All That She Carried – Annette Kalandros

She carried the weight of being told

Young girls didn’t ride the school bus into Charleston.

The wages of sin rode in the school bus

When left unsupervised that long with boys

And their untamed hands pushed and held

Girls under the Devil’s sway.

Seventh grade was good enough

For a girl of the mountains anyway.

She needed to be hired out to a family for pay.

It was time to learn the ways of mountain women,

Time to stop all this wanting of books and play.

 

She carried the weight of escaping the mountain,

Leaving her mother and family to struggle.

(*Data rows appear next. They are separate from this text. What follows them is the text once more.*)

One vector is turned by the same rotation once a tick. Each row is the vector after some number of ticks, and that number follows the row.
The counts run from 0 to 449.
[-16  41  15 -19  25   0  35 -19 -22   0 -21   9 -17 -12 -28   1 -21  38
  55  26 -30 -29  17   5  36   9   0 -24  -3 -15 -40 -10  41  37 -26   4
 -13   5  37  18  -5   2  16  10  17  11  21  29 -22   1 -64  29 -30  -1
 -13  -8  -6  10  28  53 -42 -28   3 -16   8  27 -51 -17 -29 -46   8  13
 -24 -26  33  40 -22 -24 -28 -11 -19  15 -36 -36 -42] => 189
[-19  42  30 -25  42  15  15  15 -28 -47  -8   0 -16 -11 -28  -4  11  58
   9  33 -19 -11   5   7  17  14  34 -23   3 -43 -51 -46  62  19 -22  34
 -14  -7 -34  12 -47 -19  10   4 -29 -36  15  42  14  16 -27  22  16 -35
 -44   3 -22  26  24  36 -14  12  11 -22  -8  26 -22 -22   8   1  31  -9
 -33  -5  11  -4 -15 -20  -5  -1 -29 -31 -48  11  -7] => 268
[ -1  11   8 -14  32  22 -10   9 -14 -38  -4 -11   8 -14 -22  29 -10  50
  36  39  10   5  17  -7  15  -3   8 -28 -17 -49 -56  -7  61  12 -30  53
 -23   5 -17  39 -47  13  -1  16 -32 -44 -10   6 -23  17 -17  26 -11 -11
 -45 -13  -2   9  18  39 -33  20   1  -7  38  26 -38 -22 -24 -11  26   6
 -38 -13  -2  -4 -18 -21   5  27 -40 -26 -62  27 -35] => 251
[-24  35  45 -29  57  33   6  -1 -10  -7   5 -13 -24  -4  -6  -5   4  68
  58  37 -23 -12  20  26  42   1 -15 -17   7 -25 -24 -39  53  37   7   8
  -2 -12 -28  -8  -4  -1   6 -28 -16 -29  -9  36  15  29 -46  57   6  -5
 -33   6 -13  20  60  11 -11   4  15 -24  -7   4   6 -45  -4  -2  17 -13
 -27  -3 -21  18  -7  -5  18   0 -16 -11 -53 -11 -28] => 310
[-13  59  22 -41  52   4   7  11 -27 -26  -9  -2 -27 -12 -20   7  10  48
  14  36 -17  -8   4  17   5   5  25 -35  -2 -42 -51 -47  54  27 -24  27
 -15  -3 -16   0 -41   4  -6   5 -40 -51   6  44   2  18 -37  10  -2 -23
 -40  27  -8  33  16  28 -23   3  13  -8 -28  32 -39  -6   1 -13  17   8
 -27   1  10   7 -30 -33  16  -4 -32 -26 -46   6   9] => 270
[-18  44  -6   4  14  21 -16  22 -24 -24 -20  18   2 -47   9  25 -10  34
  41  17 -17   6  30  30  43  16 -13 -37 -15 -21  -5  -9  49  59   0  -3
 -35  -4  17  35  -3  18   6 -17 -25 -19  12  23 -10   3 -26  50 -41  -3
 -44  -1 -19  17  35  42 -58 -25   7 -24  23  28 -32 -11 -18 -26  36  11
 -34 -24  23  44 -16   2  23   7   0 -26 -26 -21 -37] => 417
[-15  35  -1  -1  23  18  -1  15 -11 -24 -13  27   9  -8 -12   4  -6  47
  65  13 -11   0  43  23  23   6  11 -40  -8 -30  -9  -3  58  37 -17  38
 -27 -21  17  47 -40  35  21 -13 -29 -33  -1  18  -8   6 -25  34 -46 -13
 -38  14 -14  23  11  39 -50  -6  12   2  24  18 -25 -16 -17 -17  35   5
 -38 -37   3  30 -19 -14 -16  12 -14  -5 -61  -5 -20] => 234
[-13  42  -5 -28  78  21  27  -1  -6 -22 -19   0 -22 -17 -12  22  -7  47
  22  35 -18 -36  35   2  22   8  -8 -50   6 -49 -44  -9  39  33  -8  21
 -20 -22 -12  23 -30  25   8 -14 -16 -50 -11  15   1  -1 -34  25 -21   8
 -24 -15 -27  19  19  33 -28  -7  -7  17  23  33 -63 -12 -26 -27   9   8
 -50  -4  10  -7  -5  11 -12  11 -18  15 -57  19 -11] => 45
[-34  26  -2 -19  32 -18  41  10  -7 -60   0  -2  -9 -14  -3  25   5  36
  32  34 -35   4  22  -2  32  14  -4  -6 -11  -3 -47  15  50  67 -24  31
  -3 -32  37  43  -6  17   1  12 -12   5 -17  43 -14   6 -20  50  -2 -11
 -47  -9 -16  28  37  50   4   4 -33 -30   8   2 -48  -6   8 -17  28  25
 -23 -40  34 -25   7 -12   8  14 -16   3 -29 -19 -12] => 159
[-29  15  36 -18  44   1  16 -14  -5  -8  -8   6 -21 -13 -25  11  19  65
  54  37  -7   3  44  -9  46   4   6 -12 -24 -33 -26 -11  57  44 -37  25
 -19 -24   4  37 -50  14  24 -21 -16 -32  -9  43 -11   2   1  56   6 -13
 -37  10 -24  27  10  24 -26  14  -1   5   9  31   1 -22  -2 -19  21  -7
 -37   7  14  20 -35 -43  14  30  -9 -10  -1  -2 -66] => 278
[-32  30  32  -2  52  18   2  -6   2 -25 -11 -42  -2  -7 -31  11 -12  53
  52   5 -19 -14  32  -1  15   1 -23 -26  25 -38 -28 -33  52  47   7  14
   0 -32  13  27 -31   8  14   6   0 -19   2   7 -34  19 -41  33  -7  -4
 -31 -26   1  10  10  42 -25   3   7 -14  29  -4 -64 -32 -31 -24  11   7
 -30 -25  19  -2  14 -13 -37  12 -44   8 -56 -21 -43] => 3
[-20  27  24 -23  10  15  13 -28 -20 -13   0   6 -15 -42 -23  17  -7  39
  -8  46  -8 -25  26  -9  23  15  12 -29 -46 -52 -74   5  53  27 -32  43
 -23   9  -8  14 -33   0  -7  10 -18 -29 -13  20 -27  22  -8  13   8  -2
 -55 -19 -13   5   1  48 -42   1  -1 -16  -1  34 -38 -14 -16 -25  23  -1
 -20   1  15  -3 -38 -40  13  20 -26  -8 -40  13 -35] => 69
[-16  42  -7 -24  30  33  30   5 -18 -36 -33 -15 -26 -42   5  25 -16  33
  14  36 -29 -17  11 -10  41  16 -38 -11   3 -27 -40 -51  56  50  -5   8
 -16   0  33   1  -8  13  18 -24 -16 -15   0  60  -6  -6 -38  38  -7  10
 -27  -7 -34  29  38  57  -2  15 -24 -14  -1  25 -33  -4 -16 -34   5  24
 -41  -2  25  -4  18  18   7  -7 -30 -22 -26  -6 -20] => 384
[-41  17 -10 -23  64  27  20 -10  -1 -24 -12  11 -10 -25  -2  31 -12  38
  36  44 -38 -11  12  37  28  -4 -23   7   9  -4 -65  13  39  47  -6  29
 -12 -21  11   8  16  19   5  -2  -7  -5 -44  27   4  12 -44  51   0   4
 -43  -6   0   9  59  28 -13  12 -16 -18   0  15 -26 -28  -3  -2  39   2
 -26 -28  18 -15   3 -30   8   6 -16  15 -71  14   1] => 336
[-23  15  40 -20  39   9  20 -15   6 -23   9  -5  -7 -26   2  20  16  47
  55  29  -3  -1  41  36  49  -4 -20   4 -15  -7 -43  -7  48  73 -17  40
  -6 -45  20  16  -5  30  -7 -11 -23 -19 -48  25 -19  16 -14  38   8   2
 -48  -2  -8  26  10  30 -13  17  -9 -16 -14  -8 -23 -37 -20 -19   1   8
 -14 -16  -9  -8 -12 -50   8  37 -26  25 -42  -5 -28] => 320
[  3  39  12 -38  47   4  10  19 -11 -10  12   6 -10 -12  11  26   3  42
  57  59 -17 -17   7  48  44  10  -7  -9 -10  -2 -44 -23  43  38 -13   9
   1 -10 -15  -9  25  16 -21 -14 -28 -30 -17  32  18  10 -28  41 -19  -2
 -52 -12  10  30  76  33 -11  -4 -12 -33 -21  17 -33 -37 -17  -8   1  38
 -21 -17 -23   6  -2 -27  21 -18 -19  -7 -40  -5 -11] => 130
[-10  40   6 -32   0  30   2  -6 -35 -23 -21  21 -18 -54 -20  10 -27  24
  -2  39 -14 -22   2  31  68  22 -12  -3  -4 -11 -44 -38  31  48 -19  23
  -7 -11  -7   2   6  -5   7   4 -14  13  10  36 -11 -28 -29  19 -13   5
 -27 -23 -24   8   7  73 -44  -3 -13 -35 -19  33 -38 -22 -36 -29   5  21
 -35  -1  37  22  -8 -16 -27  -6 -23  14 -37  -8 -37] => 404
[-10   7  27  -8  13 -13  31   3  -8 -25  19 -15   3 -57   7  12  20  33
  42  62 -10  -5  37  36  54  -1 -16  26 -23  -8 -68 -21  47  42 -18  28
  -3 -40  15  38   1  11 -15  16  -2   5 -10  10  -5  27 -13  44  31   3
 -36 -16 -28  19  38  46 -12 -28 -28 -45   6  28 -38 -34 -21 -17   4   1
  -6 -18  12   4   1 -36   6  35 -41 -17 -27  -6 -26] => 139
[  1  21  -9 -11  24   8   3  18 -25 -36 -13   6  -6 -52 -21   9  -1  35
  29  46 -19   1  22  59  53   2  21  21  -3 -19 -43 -34  41  16 -28  31
 -23 -28  15  37 -27   4  13  20 -10  -9  18  24   6  -2 -35  15 -23 -11
 -21  -6 -34  24  26  40 -47 -19  -1 -21  18  43 -35 -17 -36   6  15 -14
 -20 -14  27  53 -24 -50 -30  18 -20 -17 -30  11 -27] => 442
[-61  32  19 -28  26  27  -9  -4  -5 -21  -1  27  -6  -4  -6 -23  -2  50
  52  13 -20 -18  19  20  39  -5  -6 -14  15 -16 -22 -34  58  57  -5  26
  -1 -30  -7  16 -18  13  41 -27  -4  17 -16  36   6   0 -20  43 -16   7
 -36   9 -18  16  33  51 -40   8  -6  -7   1  31 -14 -31   4 -17  40  21
 -41 -21  24  19   4 -10 -31  12  -2   8 -68 -18 -25] => 14
[-33  36  11 -14  60  19  36  -3 -12 -11 -11   3  -7 -12  -6  10   1  43
  35  44 -13 -41  42 -14  10   8   0 -50  -6 -51 -58 -13  58  19 -10  26
 -23 -19 -21  28 -42  18  18 -14  -2 -30   2  12  17   8 -20  34   0  -6
 -20 -17 -22  14  22  43 -40 -19   0   6  31  38 -46 -14 -21 -24  22 -13
 -46 -13  14  -5 -11   3 -13   7 -17 -14 -59  19 -27] => 47
[-25  48  35 -26  43 -11  -1   9 -20 -20   3   6 -27  -8 -26   4  18  54
  36  36  -8  -5  30 -11  19  18  15 -56 -16 -44 -32 -17  59  42 -33  24
 -12  -8 -32  23 -35  20 -14 -11 -36 -41   5  43 -12  17   0  36   7 -17
 -49  18  -9  33  10  33 -29  -1   1  -6 -15  37 -27 -22  16 -22  23   3
 -28   3  16   5 -33 -24  22  11 -19 -25 -29  -6 -33] => 273
[-12  15  13 -45  15  30  -4   7 -12 -51  19   6   0 -16 -15   8 -11  58
   7  46  11 -20   5 -15  56   4  20 -16 -12 -43 -53 -16  51  30 -29  44
 -14  -8 -30  28 -42   5  16  -6 -24 -21 -18  22   3 -17   0  25 -20   3
 -50 -25 -17   8  27  54 -19  21  -2 -22  27  40 -35  -4 -10 -20  22  39
 -43  -7  12   1 -20  -8  -1  28 -16  13 -44  15 -21] => 246
[-22  36   8 -18  19  33  32   5 -23 -42 -19 -24 -19 -44   2  22  -9  36
  11  33 -25 -19  18 -23  43  13 -35 -18  -3 -29 -37 -40  57  51  -9  10
 -16  -6  28  13  -3   2  12 -28 -13 -16  -2  58  -6  -4 -30  44   0  12
 -30 -13 -39  19  33  60   0  11 -33 -21  11  22 -28  -2 -12 -39  16  17
 -40  -3  30 -10  24  34   8   2 -30 -25 -30  -2 -24] => 385
[-19   9   5 -20   0  25  38 -12 -15  -3   9  10 -10 -28   7 -20 -15  41
  33  54 -31 -17  12  26  40   5 -12  24 -26 -14 -66 -29  57   4 -36  36
  -2 -16  11   5   0  28  16   6   5   6  -9  35   9  32 -36  30 -11  12
 -41   1  -3  25  66  46  -4 -13 -20 -23 -15  52  -5 -33  -2 -16  31   3
  -8 -20 -17   7   9 -36  -5  -2 -29 -33 -70 -13  -6] => 355
[-16  26 -15 -14  18  35  -9  27 -16 -36 -14  25   2 -30  11  30 -15  40
  44  26  -9  -8  14  36  61  17  11   6   1  -8 -17 -29  48  54 -10  19
 -24 -17  21  24  -8   2  27 -33 -23  -9  -5  38  15 -29 -18  46 -42   2
 -35 -22 -27  20  46  49 -32   6 -16 -14  28  21 -23 -10 -31  -8  17  30
 -50 -24  10  37  -9  -7 -10   7   9  -3 -27   1 -33] => 422
[-13  41  30   1  36  13   9   6 -17   2  -4 -17 -12 -42  -8  29  21  44
  53  31 -14   0  42  25  24  13 -21 -18 -27 -36 -28 -26  72  57 -21  15
 -22 -10  16   2 -14  23 -16 -31 -46 -44 -14  42 -20  30 -13  46  15  -9
 -47   7 -20  29  17  27 -26   1  -6  -4 -11  19   2 -24 -18 -14   7 -19
 -32  13  -5  18  -8 -31  26  14 -26 -38 -22   0 -44] => 94
[-20  32   4  -5   1  27 -29   3 -17 -20   4 -17  16 -40  -1   6  -9  37
  56  14   9 -19  32  18  23  -8 -12  -7 -17 -34 -41 -37  62  30 -22   6
 -24  15  46  18  -2  14  22   1  -2 -22 -15   8 -25  17 -45  18 -32  22
 -40 -13  -6  -4  36  50 -43  -1   4  -7  36  40 -31 -10 -35 -30  17  24
 -27 -31  16  47  -2 -14 -14  21 -25 -22 -54 -10 -34] => 212
[-19  33 -31 -16  22  22  24   5 -14  -7 -45  16 -24 -17 -10  21 -36  33
  24  25 -61  -7   7  12  29  34 -20 -11  -6 -16 -25  -4  54  44 -13  13
 -16  -3  22   4   5  26  22   2 -17  -6   6  58 -13   3 -35  40 -39 -11
 -59  -9   2  33  49  43 -18  -1 -11 -13 -20  22 -25 -14  -8 -26  30  25
 -31 -21  19   9  20 -27 -16 -31 -10 -10 -46 -22 -19] => 378
[-24  33  29 -10  13  33   1 -10 -16 -28   1 -22  14 -20   4  12 -10  45
  62  29  20 -17  25 -21  37  -2 -24 -19 -14 -32 -41 -34  63  30  -9  22
 -18  10  21  34 -29   8  27 -15  13 -10  -2   7 -18   3 -33  40 -13  16
 -21 -29 -16   1  22  63 -32   7  -6 -15  44  19 -37 -11 -38 -41   3  17
 -37 -18  12  13  -1  18   0  16 -34 -12 -41 -15 -58] => 208
[ -2  21   4 -28  11  -3  43  -2  -7 -13 -14   2 -25 -36  -6  -3 -25  34
  10  55 -37  -7  18  17  57  18 -39  -5 -30 -12 -43 -17  26  37 -29  39
  10 -19   1  14   8  40 -12  28 -20  -3 -10  41 -22   2 -21  17  -9   7
 -54   1  -8  38  35  62  -8  -6 -19 -24 -41  36 -42 -30   0 -32   3  30
 -11   5   7 -12  17 -36 -13  13 -41   1 -47 -21 -19] => 361
[-32  12  12 -14  25  41  -5 -24   0   0   0   8   5 -21  -7   2 -27  51
  48  31  -5 -18  37   3  47 -13 -12 -21 -24 -44 -30  12  44  31 -15  34
 -20  -8  -5  39 -17  25  36  -7   7 -16 -29  -4 -20  13 -20  36 -31  19
 -36 -25  -3  -7  28  37 -48   1   7   2  41  35 -26 -25 -31 -25  31  11
 -28 -14   5  27 -22 -23 -14  31 -10  15 -63   1 -50] => 30
[ 17  40   8 -20  24   6 -21  33 -29 -31   7  -5  -2 -34   0  29   5  29
  40  46  19 -13  12  30  34   7   4 -33 -11 -21 -43 -32  50  35 -28  20
  -9  -1  -9  17   0  20 -27  -4 -35 -45  -2  14 -20   1 -22   8 -33   1
 -38  -9   2  22  29  52 -36 -12 -12 -13   6  35 -59 -17 -40 -21  -9  35
 -26  -6   2  13 -17  -1  10   4 -44 -24 -48  -1 -18] => 432
[  3  33  -3  -3  -5  35  -2   3 -32   0 -33   3 -18 -52 -14   3 -30  27
  32  32 -27  -5   8  40  59  15 -39   8 -20 -14 -26 -50  49  27 -20  19
  -8  -6  16   4   4  24  12   4 -20   3  19  42 -24  -2 -40  23 -27  12
 -28  -2 -21  18  24  53 -48 -11  -7 -15  -9  46 -15 -38 -35 -20   4   3
 -23  12  13  46   8 -31 -21  -6 -29 -30 -45 -18 -48] => 399
[-13  22  -5  -2  36  -2 -11  15  -3  -6 -11  -7  -5 -34 -31  11  -2  54
  23  30 -27   1  49  14  30  14   3 -20 -13 -65 -42 -15  41  21 -21   4
 -14 -12 -23  38 -30  17   3  20 -19 -32   7   5 -15  12   4  35 -11  -3
 -52 -11 -18   8  36  34 -49 -18   8  -4  32  62 -39 -25  -6  -8  28  -3
 -32   5  35  37 -19 -51  -9  31 -16 -28 -20  11 -54] => 257
[  5  33   5   6   0  15  20  -6 -24  15 -14   2  -1 -28 -13  15 -21  28
  63  29  -5 -18  26  20  26  24 -20  -4 -27 -19 -29 -26  76  33 -38  23
 -21   5  50  -2  -2  29   7 -11 -19 -21   5  30 -30  12 -43  21 -44   0
 -40 -20   3  20  28  53 -30 -14 -16   6  -4  21 -22 -26 -50 -27   5  22
 -24 -12  -9  30  -1 -28 -24 -15 -34 -20 -44 -26 -42] => 394
[-15  34 -10 -15  18  21  -7  18 -20 -15 -19  40   6 -38  14  28 -21  34
  43  37 -14  -8  15  30  55  26   5  -3 -16 -13 -23 -28  49  46  -6   4
 -25 -13   7  19 -14  13  29 -23 -11   5  12  27  17 -23  -3  41 -46  -7
 -36 -18 -14  19  34  61 -47 -23  -9 -26  11  39 -41 -15 -24 -18  15  29
 -38 -26  18  44 -10 -22  -4 -13  16 -12 -11  -5 -38] => 420
[-26  28  32 -33  41   7  15 -19   3  -8  11   3 -11 -34  10  18  14  35
  45  44  -1 -13  34  46  44  -5 -11  14 -21  -9 -54 -12  46  69 -21  32
  -7 -33  23   7   1  27   0 -13 -21 -14 -50  30 -14  13 -19  27   8   6
 -36   8  -3  28  10  36 -21  13 -12 -17 -26   0 -31 -32 -21 -24  -6  19
 -20 -12  -1  -7 -11 -52  12  32 -21  29 -41   2 -12] => 319
[-11  43   2  -3  30  11   4  10 -13 -19 -12  31   6 -12  -7  16  -5  37
  60  16  -2 -11  38  33  18   6  23 -38 -16 -25 -27  -8  57  36 -20  35
 -32 -16  28  38 -33  33  18 -15 -29 -30   1  17  -7   1 -33  21 -43 -14
 -37  15  -4  30   5  42 -51 -15  13   4  14  24 -46 -12 -30 -25  24   9
 -39 -44   3  33 -22 -25 -20  11 -13   2 -61  -8  -8] => 233
[-18  38  21  -9   8  27  15  -3 -34 -36 -12  11   1 -24 -24  26 -16  27
  16  31  -6 -23   4   8  44  22  -5 -23  -4  -2 -45 -14  51  51  -7  46
 -14 -10  -8  16 -17 -20  -2   0 -20  12  15  25 -12  -9 -33  30  -8 -19
 -28 -35 -20   1  -7  69 -40   3 -10 -34   4  -4 -41 -28 -37 -23  20   0
 -38 -23  26  -6 -16   2 -28 -10 -35  11 -58  -5 -37] => 408
[ -1  14   2 -22  44  24  -8   9  -8 -47   0  -8   0 -12 -26  33  -8  43
  34  37  13  -3  16  -1  23  -7  15 -28  -8 -41 -53 -10  60  19 -35  52
 -25   6   3  33 -41  25   3   5 -32 -54 -20   9 -26   7 -28  18 -25  -3
 -40 -16  -7  13  19  41 -29  34   6   3  29  23 -44 -17 -31  -9  19   9
 -36 -12  -1  -3 -21 -18   7  25 -36 -10 -59  23 -22] => 250
[ -1  15   4 -42  31  31  -4   2 -14 -40   4   7   4 -13 -13  24 -17  43
  16  53  18 -14   3   4  37   1  28 -16 -18 -28 -65 -21  53  15 -41  51
 -22   1 -14  17 -46  11  16   7 -25 -38 -12  14  -2 -12 -16   4 -30  -6
 -39 -19   2  19  20  56 -27  18  -1 -13   4  36 -55  -8 -30 -18   4  39
 -37 -16  -2  -6 -27 -28  -4  14 -25  10 -51  21 -18] => 248
[-20  38  -1 -26  44  10  21   4 -23 -40 -10   4 -33 -33  -3  19  -8  32
  32  49 -46   7  -1  17  46  -7 -19  -8   5  13 -44   4  25  39 -20  24
 -11   0   6  34  18  18  -4  13   3   6 -11  37  -8  17 -65  55  -2   6
 -24  19 -21   8  72  30 -16  -1 -15 -33   3  36 -23 -26  18  -8  39  -7
 -14 -26  35   3 -13  -5  31   7 -20 -13 -50 -10   0] => 153
[-14  31  44   0  23   5  10   2 -18   1  -8 -14 -10 -49  -7  14  24  46
  44  30 -11   1  54  22  30  19 -17 -16 -32 -41 -33 -34  64  50 -12  10
 -20 -17  -1  12 -14  15 -12 -27 -41 -33  -6  36 -14  27   4  48  21 -11
 -52   4 -27  26  19  27 -28  -9  -6  -7 -10  23  -1 -37 -11 -17  10 -20
 -30  13  -5  20  -4 -33  27  14 -23 -44 -12  -8 -54] => 95
[ -5  29  33  -9  21   6  17  -3 -20   9  -8  -2 -13 -48  -3  12  15  48
  35  44 -14  -5  48  35  47  24 -15  -1 -42 -38 -37 -39  54  48 -18   0
 -14 -16  11  -5 -13  16  -8 -16 -31 -27  -1  42  -6  13  -6  38   4  -3
 -44   0 -21  31  21  31 -30 -18  -1 -14 -22  33 -16 -28 -24 -29  -8  -4
 -15  19  -2  40 -18 -57  17  11  -5 -23   3  -4 -53] => 97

She had the wonder of electric run to the house,

Bought an electrified ice box for her mother too

With the wealth she earned in the city.

Yet she could not escape the weight of escape.

 

That was the start, the birth of her dream–

Held so briefly and coddled and nursed

Until her dream suffered the inexplicable–

A sudden death in a crib.

 

She carried the weight of loss–

of wealth held a moment then lost,

of love and success lost,

Every dream she had when young lost to her.

 

Then she carried all the things she had to do:

Losing the self she had been

To do the things she had to do.

A forced marriage, enduring beatings

From a man obsessed to keep a house.

The selling of body to feed her last child—

It’s what women do with nothing left.

 

For all that she carried tasted

of bitterness and iron

of beer and blood

and a life lived in the soil

of brokenness

that buried her.

 


Annette Kalandros, a retired teacher, residing in Houston, TX with two French Bulldogs, writes to make sense of things—life, the world, the inner workings of her own mind and soul.  In addition, she had been active in the LGBTQ community since was four years old and marched her Ken doll with all his little Ken accouterments to the big metal trash can in the yard. Her two Barbie dolls lived happily ever after. Her work has been included in the anthology, As The World Burns.